「轰————!」的一声,正门被撞破了一个大洞,周围瞬间尘土飞扬,火光四起。看着军阀和他的军队朝着我们开枪,枪火四面八方袭击来。接着雪予姐狂踩油门,直接撞倒好几支军队,铁门也被撞得粉碎,接着涧庭他将汽油弹接二连三得拋出,使整个中庭瞬间燃起烈火。雇佣兵乱作一团、枪声交织,火光照亮了半边天空———
「去死吧!」雪予她大吼着。

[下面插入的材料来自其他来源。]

[[147 103 148 152 142 128 146 129 134 128]
 [134 137 137 115 128 136 146 142 111 117]
 [108 125 117 116 119 123 124 153 142 124]
 [141 136 151 142 144 109 150 153 129 136]
 [152 115 148 136 130 148 132 112 102 124]
 [124 152 134 131 102 103 110 144 147 129]]
Indices start at 1.
What is the entry in row 2 and column 1?
Answer: 134
The entry directly above 151 -> 117
What is the entry in the top-right corner?
Answer: 128
What is the entry at row 3, column 1?
Answer: 108
What is the entry directly above 119?
Answer: 128
The entry in row 1 and column 3: 148
The entry in the bottom-left corner is 124
The entry at row 1, column 2: 103
The entry at row 2, column 3 is 137
The entry at row 1, column 1 -> 147
What is the entry in row 2 and column 2?
Answer: 137
What is the entry in the bottom-right corner?
Answer: 129
The entry directly below 108 is 141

一边开车,一边用火焰喷射器扫过来袭的敌人,火蛇般的烈焰把他们烧得哭嚎连连。
「阿冷!换你接手方向盘!涧庭我们走吧!」她喊着。
她和涧庭跳下战车后,直接衝进营地中庭区,「东哥!可欣!」涧庭也跟着大喊寻找着。涧庭一边杀敌,一边掩护雪予姐,看他一手丢汽油弹,一手挥着削骨刀,把扑上来的士兵一个砍翻。这是我第一次看到涧庭的身手,不愧是石东和雪予姐的朋友。但那姿态又更比他们还要优雅。
我不停的集中砲火打向中庭广场,瞬间击溃他们的主要部队。而终于在中庭的某处,我看见熟悉的身影——石东被一部分雇佣兵给制服住,他全身是伤,可欣也在旁边。
「是他们!找到他们了」我声音颤抖。
涧庭和雪予姐也看见了,但似乎还不好去拯救他们
「来吧。这个给你」涧庭把武器给了雪予姐。
「我先去燃油库那我们要的柴油,然后我再去引爆。」
雪予姐点了点头「注意安全,好了发信号弹」
接着雪予姐立刻衝了过去,手持着加工后的武器,彷彿像是战神附体。趁人不备连续攻击制服他们的雇佣兵。石东抬起头,满是血丝的眼睛居然还能笑:「雪……你们真的来了。」
可欣呆滞的眼神这才泛起了光,她颤声喃喃的「雪予姐……?」
石东暂时虚弱到站不稳,雪予姐要搀扶着他时却被他拒绝,石东不忘提醒:「我身上……有毒血……别靠太近。」
雪予姐诧异?可欣急忙解释「我们被迫要在他身上做实验,所以现在东哥身上有吸血鬼的病毒在。」
听完后的雪予姐怒气飆升,现在无处发洩的她怒骂着
「王八蛋!这群没人性的畜生!」
雪予姐手里握着燃烧的火焰枪。她的眼泪在火光里闪烁,「我说过不会丢下你的。」
这时军阀注意到雪予姐,他举起枪朝他们射了几枪当作警讯「老闆娘,我给过你机会了。但你还是敬酒不吃是吗?」
雪予姐赶紧将他们两人退到他们身后,越来越多的援军到来,而这时我驾驶快餐车的火药也快要空了。他们也开始完全把我给团团包围起来。外头的雇佣兵纷纷举起枪对准了我,逼我下车投降。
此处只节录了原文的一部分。